--- Exercise data Enclosed Below ---

Each row was made from one path, in order. Every step used is in the known rows, and no mark comes twice. Write each row's path.
Known rows:
U W N C H: [ -2  11 -11 -42  10 -21  10  -6 -15  33 -19  48  -6   9   6  -6 -44  11
 -39   6  -1  32   3 -49 -10  -4 -16   8  28  34   0 -22]
Z N C W: [ 21  11  16 -37  26  -1  24 -15  -7  42 -11  46 -24  -7  13  33  -1 -26
 -22   4  -1  16 -13 -21 -13  13  -7  -6   7  39 -14  14]
P N Z W T C: [  2  30  22   0  14  -7   9 -27  15  27 -16  17  -1  16   0  31  -2   2
  14  44   5  27  -5 -38  -3  17   6 -13   9   4  25 -27]
T W H: [ -3  30  12 -14 -19 -17   0 -31  22  59  -6  16 -10  30  -3  25  -1   5
  10  -4  16  18  -1 -10  -6  12  21 -47  -4  25 -10   8]
W C H N P: [  3  18  14 -49   6  -9  37 -11  17  37 -15  21  23   4  20  -4  -5   5
 -11 -32  23  10  17 -14   9 -17   5 -28  12  34 -25 -20]
T C P N Z W H: [  5  33   4 -19  -5  -6 -14 -33  19  52 -33  31 -21  26  -9  35  -2   6
  20  12  -9   9 -21 -18  12  17  10 -40   1  10  19 -40]
U W T C Z N: [  2  -1  33   5  28 -18  57  14   9  41 -18  42 -30 -28   3  -7   1 -24
  -8  12  22  20  -1 -30 -11  11   6  13  12  37   4 -11]
Z W T C: [ -6  35  30   1  20 -12  13 -29  14  16  -5  23  -1   9   7  12   3  -5
  13  29  15  33   4 -32   6  21   7  -9   4  14  17 -22]
N C: [ 20  10 -30 -19  30  -5   5 -10   1  25 -26  37 -19 -12  -3  18  -3  -1
 -28  22   6  20  -7 -33  -5  -6  -4   1   2  34 -15  -2]
N Z W C: [ -1   4  -2  -6  31   7  -8 -26  12  28 -39  21   5   2   9  35   1 -16
  28  16   3   9 -20 -22  21  20   5 -37  22   5  26 -19]
T C Z N P: [ 23  24  37 -10  32 -16  69  -1  27  53 -26  41  -6 -24  11 -13  -6 -14
 -14 -14  21   8  13 -11   9  16   6 -15  10  48 -23 -17]
K W N: [  9  -6  14  -1  19 -13  15  25  -9  61  -5 -11   6  -4   9 -23  -1   4
  -6   3   0  25  35 -13 -21 -13 -16  13  10   7   9  -8]
P N C W H: [  1  18   5 -43  -6  -7 -21 -38  18  63  -1  39 -16  27   1  41  -8  -6
 -27   3 -16  17 -15 -23  -9  12   6 -41   2  36 -10  -2]
Z N P: [ 38  29  37 -22  20 -22  46  11   6  50 -29  40  -6 -19   9 -18 -12 -15
  -8 -23  10   5  19 -11   5   6   4  -4   5  44 -31   0]
H C P N Z W: [ 43  19   7 -19   6   8   7  -6  -5  40 -61   8  -2 -10 -14  52  13   3
  33  17   1  -9 -20 -16   2  10  -2 -26   9  10  27 -32]
C H N: [-15  -4   2 -41  -5  -4  28  12 -11   7 -14   1   1   5   5   2  13  16
  -9 -20  36   6   2 -23  -9 -43  -2   2   4  13 -13 -26]
N C W H: [ -4  22   2 -43  -1 -10 -15 -40  19  52  -1  46 -22  23   5  31  -6  -8
 -23  -6  -8  22 -13 -23  -1  18   9 -37   2  38 -13  -4]
Z W C P: [ 20  32  20  -9  27 -15   1 -36   9  36 -13  29  12   4  24  15  13 -17
  49   3  -6  16  -6   4  16   0  -5 -20   3   5  17   0]
T W P N: [ 36  19  27 -11 -12 -15  12 -12   3  86 -17 -22  12  21  -7  61  -6   9
   7  14  -2   8  19   0 -29  -5  -3 -33 -11  25  -3  32]
K W T: [  3   8  34 -16  -3 -14 -10  15  -4  44   4  -3   6  -4  15  -7  -1   2
  25  10  -3  18  23 -31 -25  -9   5  19  -5  13   2   7]
K W H C Z N U: [  4 -14  -3   0  21 -25  48  22  -2  28 -23   2 -15 -28   2   5   8 -11
 -47  -8  23  14 -19 -15 -10  -1 -11 -10 -38  34  -2  34]
W H: [ -6  21   6 -20  -8 -20 -19 -19  17  39 -10  31 -15  18  -5   5  -2   3
  -9  -8   3  13   0 -23   4   5  12 -24  -2  27 -12 -13]
N U: [  7   3  -5  -5   6 -22   8  -3  -9  -4 -25   1   5  -6   9   8   4   5
 -27   8  27  17 -13 -16  -6  -2 -21  -2 -31  11 -16  50]
P N C W: [ 23   6  11 -40  10   7  -3 -30   2  51  -8  25  -2   7   9  55  -1 -13
 -24  20  -7   8 -12 -20 -21   7 -10 -23   9  31 -11  15]
H C Z W: [ 19  10  23 -14  26   9  35  -9  15  29 -47   9   6 -35 -10  34  28 -10
   8  -5  31  -1 -13  -5  15  27   6 -39  11  45  17 -39]
N C Z W H: [ -1  21   6 -27   8  -2  -3 -25  25  50 -29  39 -22   6 -11  29   2  -2
  -8  -2   8  14 -27 -13  17  28  11 -42   5  41   2 -40]
K W T C Z N: [ -1  -3  35  15  39 -13  63  24  10  47 -15  22 -30 -28   2  -9   5 -20
  -5  10  19  12  -1 -23 -11   3   4  14   2  29   6 -16]
K W: [-12 -16   2   5  10  -1   3  14   3  36 -18 -26  -4 -16  15 -23  16   4
  20  -3  16  -5  33 -16 -13 -21  -3  13 -15   8  -2   2]
T C Z: [-20   0  13  21  33   0  47 -31  44  20 -18  15  -1 -13   2  10  21   3
 -10  22  43  13  -2 -19   2  17   3 -24  16  25   2 -31]
T C: [-16  19   0  18  26 -12  21 -34  23   4 -12  15  -6   6   7  -3  11   0
  -6  23  29  21  15 -29   7   7   3 -10   1  11   3 -14]
P N Z W: [ 32  11  10 -13   3  14  -4  -1  -7  36 -65   6  -7  -4 -15  47   3   7
  32  25   6 -11 -24 -19   1  16  -4 -18  12   3  18 -32]

Write each row's path:
[  1 -20 -12 -26  -7 -22  21   2  -7  17 -27  31  -8 -38  13  -9   7 -15
 -29   0  32  25  10 -35 -16   3  -5   1  -8  46  -3  40] => H C Z N U W
[  7   7 -39 -45  19   6   7  -7   3  32 -21  33 -27  -2  -8  32  13   1
 -31   4  13  26 -21 -24   2 -22   7 -17  -5  34 -12 -26] => Z W H N C
[ 33  30  36  -5   1 -14  -6 -21   6  59  -8   3  15  16   2  37   2  -1
  22  38 -16   7  -4 -11 -19 -14 -10 -12  -1   2  19  -2] => Z W T C P N
[  4   3 -25 -38  -7 -25   4 -17  12  29 -16  21   3 -17  -6  11  16  -7
 -41 -19  15  22  18 -38  -5   1  16 -45 -11  56   7   9] => N U W H C
[ 21  27  56 -25   4  -7   5  -1   3  38 -16  24  10  -9   1  27   2  -5
  25  15   7  23 -14 -20  -7  24   7  -7  14  28   9 -21] => C Z W T
[-15 -16 -32 -33  -6   5  16  -4  -1  12 -43  21 -11   7   5  22   2  22
  11   5  24   8  -7 -48 -11 -22   4  -6  25  -5   8 -31] => U W C H N Z
[-12   6   0 -31   1 -15  27   0 -16 -10 -13  -2   9   8  13  17   4  12
 -29   2  35  29 -25 -20  -4 -16 -17  -7 -30   8  -1  19] => Z W T C H N U
[ 23  38  24 -14   1 -23  43 -25   4  66 -17  -3  -3  17   7  42   0  10
  28 -17  21  31  33   8  -7  17   7 -34 -17  37 -11  36] => T W P
[ 17  -4 -18 -16  -3  -9   7   0  -7  37 -45  33 -13   1  -1   8  -9  17
   6  23   5  25  12 -46 -22   5  -7   8  37  -2  10 -19] => U W N Z
[-15 -14  13   8  37   3  26 -25  39  36 -16  17  15 -15   9  22  13  -8
  -5  13  27   9 -12 -15   4  14   3 -35  26  26   5 -18] => W C Z
[ 32  15  23  -1   0 -11  -8 -24  11  74  -5  -6  26  19   8  47   1  -6
  23  32 -14   1  -3  -1 -25 -22  -7 -30   3   1  13  23] => T W C P N
[ 35  35  -7 -18  25 -18  13 -25   1  33 -15  43 -11  -6  12  11   9  -1
  17  12  -5  22  -2 -11  -4 -18 -11   6  -6  17  -6   4] => N C P
[  0 -10 -17 -20   1 -12  21   8 -13  -8 -18 -12   6  -7  10  15  24   9
 -31  -2  41  19 -16 -10 -10 -28 -17  -3 -36   7 -20  41] => H N U
[ -5   8  10 -45   7  -4  37  -5  19  42 -13   8  22   0  26 -14  -2   6
  -5 -34  22   7  24 -12   6 -22   4 -25   7  31 -22 -21] => K W C H N P
[ 15  48  29   0  16 -28  19 -38  13  26   7  33   2  13  22  -1  11  -1
  36  19   1  33  12 -14  -4  -6  -4   3  -5   2  10  -2] => W T C P
[ 26  10 -11   4   3  -3   8 -17   9  41 -44  10  -9  14  -7  41   1  20
  25  43  -5  -3 -10 -33 -22 -11  -7  -6  12 -17  15 -17] => T C P N Z
[ 25  17  36 -16  34 -15  59   1  26  60 -26  43   2 -23  14  -6 -10 -20
 -11 -19  13   7   9  -9   9  15   6 -22  15  49 -22 -10] => W C Z N P
[ 17  25   6 -16  24  -5  11 -30   7  33 -21  26   6   5  21  24  21  -9
  53   2  -1  15 -13   0  10 -11  -3 -20   5  -6  20 -13] => H N Z W C P
[ 23   4   2 -11  -3 -25   6  -3 -11  34 -21 -17  12   9   3  40  -6   9
 -34  14   6  17  -8  -8 -18  -7 -28 -15 -41  17 -12  62] => W P N U
[ 27  -5 -12  -2  -5   2  -4   1   1  40 -53   4  -8   7 -16  43  -4  21
  10  37  -1 -13 -11 -40 -26 -10  -6  -5  16  -9   5 -15] => P N Z
[  0 -14  -8 -25 -15 -24   1   3 -18  13 -27  36 -14 -25  19 -20  -3 -13
 -18   3  26  27  11 -34 -15   0 -10  17 -11  30 -11  52] => Z N U W
[ 30  24  24 -41   0 -22  21 -10  12  63 -16  42  21  -6  20 -23 -17  -1
 -13 -15   7  33  43 -17  -4  12  -4 -15  28  41 -20  -3] => U W N P
[ 35  27  -7 -16  31 -20  18  -9  -4  56  -7  32  -7  -5  16  -2   4   0
  11  12 -14  32  10  -7 -12 -22 -17  12  -2  12   3  -2] => K W N C P
[  8  -7   9   9  26 -20  52   8  -2  25 -22   7  -5 -15  10  22   0 -16
 -28   9  31  20 -32  -7  -8   9 -13 -14 -25  22  -5  53] => T W C Z N U
[ -6  21  20 -21   1  -4  -5 -23  25  46 -27  31 -15   6  -8  21   5  -1
   4  -8  11   9 -21  -9  17  28  13 -42   5  35   2 -38] => C Z W H
[ -1  25  19 -57 -10 -13  36 -16  17  35  -7  32  19   3  24 -13  -8   9
  -8 -23  26  25  28 -27   0 -12   8 -17  14  38 -22 -20] => U W T C H N P
[ 19   4   1  -6  12 -30  17   8 -18  17 -15   3  13   0   9   3  -5   6
 -42  12  15  36  -7 -13 -13   0 -30   0 -17   9  -7  43] => W N U
[-10  -6 -13 -29  -3 -16  26   8 -18 -11 -18  -7   7   1  12  10   7  16
 -37  -8  39  19 -20 -18  -8 -29 -21  -1 -30   8 -16  31] => C H N U
[  6   8 -40 -39  11   3  18 -13   9  41 -12  25 -25   6  -6  37  12   5
 -30   7  20  29 -14 -22  -9 -26  11 -24  -6  32 -16  -8] => T W H N C
[-12   0  -8 -39 -12  -4   6   2   8  26  -5   7 -12   8  -2  10  30   8
 -10 -20  27  13   0 -14  -4 -36  13 -18  -6  17 -17 -21] => W H N
[ -7 -11 -16 -29 -23 -20 -15 -16  -8   4 -24  27   1 -17  21 -13   2  -2
 -12   7  30  28  16 -33 -14   1 -10   7  -8  26 -12  49] => N U W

--- End of Enclosed Exercise data ---

- **Assignment**
All that belongs in the answer is the lines from the start of the entries above through the line containing "Z W T C: [ -6", each given exactly.

- **Expected output**
Each row was made from one path, in order. Every step used is in the known rows, and no mark comes twice. Write each row's path.
Known rows:
U W N C H: [ -2  11 -11 -42  10 -21  10  -6 -15  33 -19  48  -6   9   6  -6 -44  11
 -39   6  -1  32   3 -49 -10  -4 -16   8  28  34   0 -22]
Z N C W: [ 21  11  16 -37  26  -1  24 -15  -7  42 -11  46 -24  -7  13  33  -1 -26
 -22   4  -1  16 -13 -21 -13  13  -7  -6   7  39 -14  14]
P N Z W T C: [  2  30  22   0  14  -7   9 -27  15  27 -16  17  -1  16   0  31  -2   2
  14  44   5  27  -5 -38  -3  17   6 -13   9   4  25 -27]
T W H: [ -3  30  12 -14 -19 -17   0 -31  22  59  -6  16 -10  30  -3  25  -1   5
  10  -4  16  18  -1 -10  -6  12  21 -47  -4  25 -10   8]
W C H N P: [  3  18  14 -49   6  -9  37 -11  17  37 -15  21  23   4  20  -4  -5   5
 -11 -32  23  10  17 -14   9 -17   5 -28  12  34 -25 -20]
T C P N Z W H: [  5  33   4 -19  -5  -6 -14 -33  19  52 -33  31 -21  26  -9  35  -2   6
  20  12  -9   9 -21 -18  12  17  10 -40   1  10  19 -40]
U W T C Z N: [  2  -1  33   5  28 -18  57  14   9  41 -18  42 -30 -28   3  -7   1 -24
  -8  12  22  20  -1 -30 -11  11   6  13  12  37   4 -11]
Z W T C: [ -6  35  30   1  20 -12  13 -29  14  16  -5  23  -1   9   7  12   3  -5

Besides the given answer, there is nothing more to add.